Since Collinsville, I have had the opportunity to spend more time reviewing the cardpool and metagame. I have always delighted in looking for the untapped potential of underrated cards that are able to exploit the weaknesses of the archetypes and changes in the metagame. One such change is the no-Supporter, first turn rule that came along with Sword & Shield. It seemed to me that a deck with the potential of a highly productive first turn (while going first) would have some level of competitive advantage. As is, many decks are relying on a Jirachi start and/or a sufficient number of Quick Balls to begin establishing board presence.

Pokémon Research Lab and Omastar TEU

pokemonkorea.co.kr
Our research begins.

One card that stood out to me was Pokémon Research Lab, which was released in Unified Minds (August 2019). This naturally progressed into an interest in Omastar TEU. I then attempted to synthesize the available written and recorded content on Omastar. I opted to exclude the lists that teched in a very thin Omastar line from the synthesis. I was looking for lists that put Omastar in a starring role. Here is what I found:

Azul and Pablo both provide nice overviews of this deck in their videos from late last summer. Several issues stood out to me while I was watching their games.

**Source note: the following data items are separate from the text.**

These are the activations of a small neural network, seen along a few directions. Each row is one input.
Each table varies a few parts of the input and shows all the possible inputs, shuffled.
A made-up example of a description, with smaller parts first: one of 4 places along a line, together with either a single point or one of 9 places along a line or (one of 2 separate values, together with one of 5 places around a ring).
Shared parts are said once, and a part with two or three values counts as separate values.
(in the rows, 128 means zero)

Other details of the inputs shift rows strongly along three fixed directions, in all tables alike. That doesn't count.

Table:
R1: 66,111,160,110,156,52,179,46,152,126,132,114,132,106
R2: 108,124,144,129,36,136,146,148,114,156,143,112,136,182
R3: 112,69,109,125,78,51,192,136,100,134,106,102,193,95
R4: 165,81,88,142,164,83,146,202,92,120,106,175,214,69
R5: 127,115,159,102,40,135,143,145,127,160,161,104,137,164
R6: 172,102,89,125,122,188,101,219,129,146,114,143,111,117
R7: 195,118,129,141,113,171,83,194,104,147,124,150,160,127
R8: 190,140,111,136,120,182,113,206,116,128,144,127,153,127
R9: 82,172,161,130,91,130,121,39,125,135,159,91,58,172
R10: 113,119,152,125,49,145,148,151,142,166,166,75,139,151
R11: 131,148,112,115,183,186,63,114,144,113,122,129,56,132
R12: 146,187,140,140,179,175,85,104,155,117,132,146,96,158
R13: 86,171,172,109,88,145,131,35,151,127,148,108,76,182
R14: 113,119,96,117,221,94,128,126,137,87,79,154,104,59
R15: 106,71,124,106,99,38,198,156,130,144,127,115,193,114
R16: 138,180,151,145,182,190,89,101,159,121,136,143,102,143
R17: 121,100,87,128,223,95,133,122,139,69,86,154,98,80
R18: 187,127,118,150,108,182,93,192,110,137,110,152,167,139
R19: 153,188,134,142,181,170,84,105,148,118,146,123,85,140
R20: 115,121,135,135,30,134,132,140,109,161,159,94,135,152
R21: 59,121,132,127,130,53,173,31,126,110,111,135,133,119
R22: 132,133,114,138,226,80,135,103,107,95,107,172,137,89
Description of these inputs: either one of 4 separate values or (one of 3 separate values, together with one of 6 places along a line).
Q: Which other rows does R18 become when the place on the line of 6 takes its other values? List them by row number.
A: R2, R12, R13, R16, R21

Table:
R23: 158,151,137,134,121,168,101,142,123,132,140,137,123,149
R24: 123,139,124,131,143,127,127,111,124,118,128,129,114,124
R25: 133,139,137,127,142,124,124,103,125,122,130,136,125,127
R26: 131,118,127,125,93,139,137,157,128,141,136,111,140,133
R27: 192,100,66,147,224,116,138,226,111,94,88,173,204,55
R28: 132,140,135,128,140,128,126,100,126,120,126,135,127,128
R29: 146,144,129,133,121,171,97,150,127,135,134,139,111,145
R30: 133,124,134,134,94,132,137,156,124,142,139,122,149,143
R31: 130,110,127,126,88,136,128,155,123,140,126,122,137,137
R32: 132,118,125,124,94,134,136,161,129,139,137,113,137,139
R33: 150,146,130,136,122,170,96,148,121,135,141,128,111,137
R34: 125,131,127,129,144,123,119,110,127,124,124,131,112,124
R35: 121,132,127,128,142,126,121,111,128,118,121,136,112,129
R36: 119,135,130,122,147,129,128,115,138,122,125,135,114,128
R37: 103,101,130,114,115,90,157,121,132,129,122,119,138,120
R38: 122,131,131,125,145,130,123,111,139,120,121,130,115,125
R39: 105,108,121,123,111,95,160,117,120,127,121,116,142,115
R40: 109,113,132,124,110,89,158,112,123,130,120,121,154,123
R41: 121,133,131,124,146,127,125,114,138,119,124,132,113,130
R42: 134,112,129,122,96,132,131,159,130,145,136,114,135,137
R43: 125,142,139,136,146,123,125,108,130,125,133,133,126,126
R44: 120,132,127,128,141,130,122,108,130,123,120,137,115,123
R45: 133,116,128,123,94,133,132,159,128,142,139,112,136,134
R46: 132,122,131,129,95,134,136,154,125,144,141,121,151,145
R47: 125,139,135,131,148,125,123,106,131,127,135,132,127,128
R48: 121,132,133,121,147,128,124,113,137,125,127,134,114,123
R49: 148,141,132,132,122,170,93,149,126,138,136,138,110,140
R50: 125,140,133,133,146,129,125,104,133,125,130,132,130,128
R51: 124,137,130,126,148,128,127,114,133,122,132,124,115,120
R52: 125,132,125,131,142,127,120,107,128,122,120,130,115,125
R53: 105,104,120,121,112,89,157,119,123,128,119,120,138,124
R54: 124,134,127,126,148,126,126,114,137,121,125,127,114,130
R55: 152,152,139,144,123,171,100,144,130,137,140,132,126,143
R56: 130,109,129,125,90,132,126,157,121,142,131,123,135,136
R57: 123,140,127,127,148,129,130,115,134,119,130,125,115,125
R58: 129,113,130,120,93,139,134,158,132,144,131,121,139,136
R59: 125,132,128,126,146,129,124,111,138,122,122,126,116,125
R60: 124,138,123,131,142,125,124,111,126,118,126,129,113,126
R61: 109,112,134,123,112,85,157,114,122,132,125,122,151,122
R62: 107,106,122,122,112,88,155,118,121,128,124,117,138,116
R63: 125,136,123,132,140,128,121,108,127,119,123,128,115,122
R64: 126,144,135,132,143,123,124,107,127,121,126,135,126,132
Q: What is each input in this table made of?
A: one of 3 separate values, together with either one of 4 places along a line or (one of 2 separate values, together with one of 5 places along a line)
Q: Start at R49 and move only the place on the line of 5, one step at a time. The first step leads to R56. Which rows follow, in order?
A: R34, R62, R33
Q: Which other rows does R54 become when the choice among 2 separate values takes its other values? List them by row number.
A: R53
Q: Which other rows does R31 become when the choice among 3 separate values takes its other values? List them by row number.
A: R35, R56
Q: Which other rows does R42 become when the choice among 3 separate values takes its other values? List them by row number.
A: R54, R59
Q: Start at R36 and move only the place on the line of 5, one step at a time. The first step leads to R41. Which rows follow, in order?
A: R54, R32, R57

First, this build tends to struggle in its pursuit of an early Omastar. This build is highly dependent on turn one Green’s Exploration. The player generally needs to search for three Items within the first few turns: Unidentified Fossil, Rare Candy, and Pokémon Communication. The player often needs to follow up with another Green’s Exploration on the second turn to finish setting up the Omastar. The player must also have a Pokémon to trade in for Omastar…and there aren’t many Pokémon in these lists. Fortunately, we now have Evolution Incense to alleviate this problem.

Second, this build depends on Coach Trainer to grow the hand and draw into Energy. Given the low Energy count, this can lead to Energy droughts. Also, it is much more difficult to accumulate resources and play from the hand now that Marnie has gained popularity.

Third, Poltergeist is an inconsistent attack—even under Item lock. The failed knockouts are too common.

In his conclusion, Pablo claims “this deck sucks.” I agree with him.

A Different Partner for Omastar

Stonjourner can certainly stand by itself.

So, moving on from Gengar & Mimikyu-GX. I still had an interest in Omastar, but there was not an obvious partner. I looked at the other Fossil Evolutions and Rampardos UPR stood out. Rampardos couldn’t cut it by itself, however. I needed to have a Basic Pokémon that wasn’t Jirachi—the traditional starting Pokémon for Rampardos. Including Rampardos with Omastar did narrow the choice set quite a bit, though, because I was constrained to Pokémon that use Fighting Energy. That brings us to Stonjourner VMAX.

Omastar needs to partner with a Pokémon that can stand on its own, because of the restriction that Fossil Bind places on your board presence. Stonjourner VMAX certainly appeared to have potential—built-in healing/Energy acceleration, uncommon Weakness, and massive HP. The new Pokémon V and VMAX have the benefit of immunity to Great Catcher, Shrine of Punishment, etc. Evolution Incense also pairs well with Pokémon VMAX. This was enough potential for me.

The Build

I threw some early lists together and tested them out. I tried out Rampardos, Karate Belt, Martial Arts Dojo, Power Plant, Shrine of Punishment, and Super Scoop Up. None of these cards stayed. It was very clear that I had to place extra emphasis on consistency. There was very little room for anything else. Omastar demands Green’s Exploration in the early game, but basically turns Green’s Exploration into a paper weight after the first couple of turns. This means that Omastar decks need a high count of draw Supporters.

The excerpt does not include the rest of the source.